Why do Filipinos find /ts/ affricate too hard to pronounce especially in word initial position?
When I watch a Pinoy dubbed anime I found something strange. They confuse /ts/ with tɕ and pronounce /ts/ as tɕ.An example of this is the name Tsukamoto in School Rumble in when pronounced by dubbers turns to Chukamoto in the dub and words like pizza /pitsa/ turns to pitɕa.


----------



## pusong_pinoy

If I understand the situation you are describing, it's opposite my experience with Tagalog.  There is no "ch" sound in the Tagalog language, so Filipinos will typically pronounce those words with a "ts" sound which is how the sound is Romanized in Tagalog.

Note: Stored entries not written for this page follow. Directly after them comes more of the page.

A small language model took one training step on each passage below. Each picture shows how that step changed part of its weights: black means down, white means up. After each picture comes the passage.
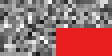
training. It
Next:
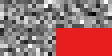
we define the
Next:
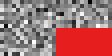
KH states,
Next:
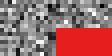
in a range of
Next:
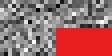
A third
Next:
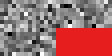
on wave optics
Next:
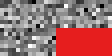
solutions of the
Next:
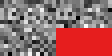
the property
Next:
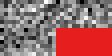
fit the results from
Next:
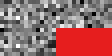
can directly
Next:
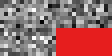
correspond to the
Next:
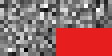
crucial to
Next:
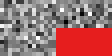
field dependent
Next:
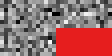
regulated by
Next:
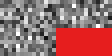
reproduce the
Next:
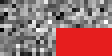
line shows the result
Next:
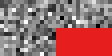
reflect a
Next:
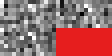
nominal model
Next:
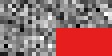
The scalability of
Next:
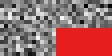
be well defined.
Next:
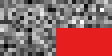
the unmodified
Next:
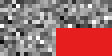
strange pair
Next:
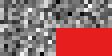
high quality standard
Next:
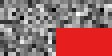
the young
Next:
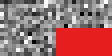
problem we consider the
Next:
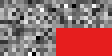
the trajectory
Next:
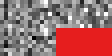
describe work on
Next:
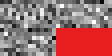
for the particle
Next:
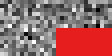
of Physics and
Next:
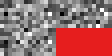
representation size of
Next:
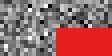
transistor is
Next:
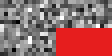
most complete as
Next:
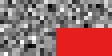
incident light
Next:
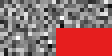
is non zero.
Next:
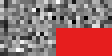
tensor field
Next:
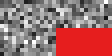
our existing
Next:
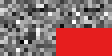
epics and
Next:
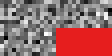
an analytical model
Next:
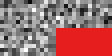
measure the stress
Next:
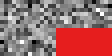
operator. We
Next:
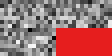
of the important
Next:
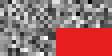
is a symmetric
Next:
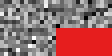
can solve the
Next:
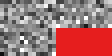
we call
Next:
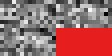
an effective mass
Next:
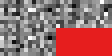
finite number of
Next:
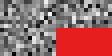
reported for
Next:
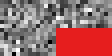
by recovering
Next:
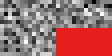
components. The
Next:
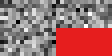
generated by
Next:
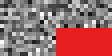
increase the number
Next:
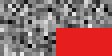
The main tool
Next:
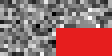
specified by the
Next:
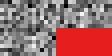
function in the
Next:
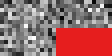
between the ground
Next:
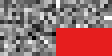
significant correlation.
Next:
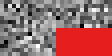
Inset shows the
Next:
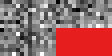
transfer from the
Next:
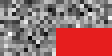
an image of
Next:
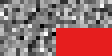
can usually
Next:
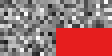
and increases
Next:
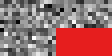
flux due to the
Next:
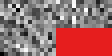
We reproduce
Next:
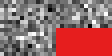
a single point source
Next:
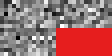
shows the estimated
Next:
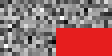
of the linearized
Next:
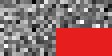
possible solution a
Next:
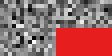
an imaging
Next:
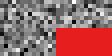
excess. In
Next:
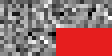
time steps.
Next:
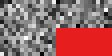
is mostly
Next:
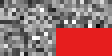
the coordinates
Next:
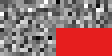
case study I to
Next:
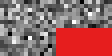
any role in
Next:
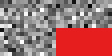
and 4 and
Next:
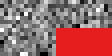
and solve in
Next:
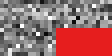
snow mass
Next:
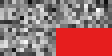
the star to the
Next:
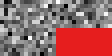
transitions in
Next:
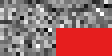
the magnetic field.

Examples would be "tsampion" for champion, or "tsiyurts" for church.  Some people can pronounce the "ch" better than others, just like some gringos are better at rolling their "r"s in Spanish words than others are, but you will never see a pure Tagalog word written with a "ch" in it.


----------



## Ajura

pusong_pinoy said:


> If I understand the situation you are describing, it's opposite my experience with Tagalog. There is no "ch" sound in the Tagalog language, so Filipinos will typically pronounce those words with a "ts" sound which is how the sound is Romanized in Tagalog. Examples would be "tsampion" for champion, or "tsiyurts" for church. Some people can pronounce the "ch" better than others, just like some gringos are better at rolling their "r"s in Spanish words than others are, but you will never see a pure Tagalog word written with a "ch" in it.


 
*F*or me \ty\ digraph makes sense in *T*agalog orthography instead of \ts\ because soft g which is the voiced counterpart is written as \dy\ in *T*agalog orthography*.* *T*agalog tʃ is actually tɕ and dʒ is actually dʑ in *T*agalog.
What *I* notice is that native alveolo palatals occur on demonstratives frequently dijan(noun)> dʑan(dem.) and tijan(noun.)>tɕan(dem.) and they sometimes dissapear in stress added syllables on loan words like junction which is sometimes pronounced as dijaŋɕon or dzaŋɕon and diego is normally pronounced as dʑego in *T*agalog.
Some posh people pronounce the soft g sound as ʑ especially Kris Aquino-/korek ka ʑan/*.*

Some dialects pronounce them as dz~z,s and ts respectively.


----------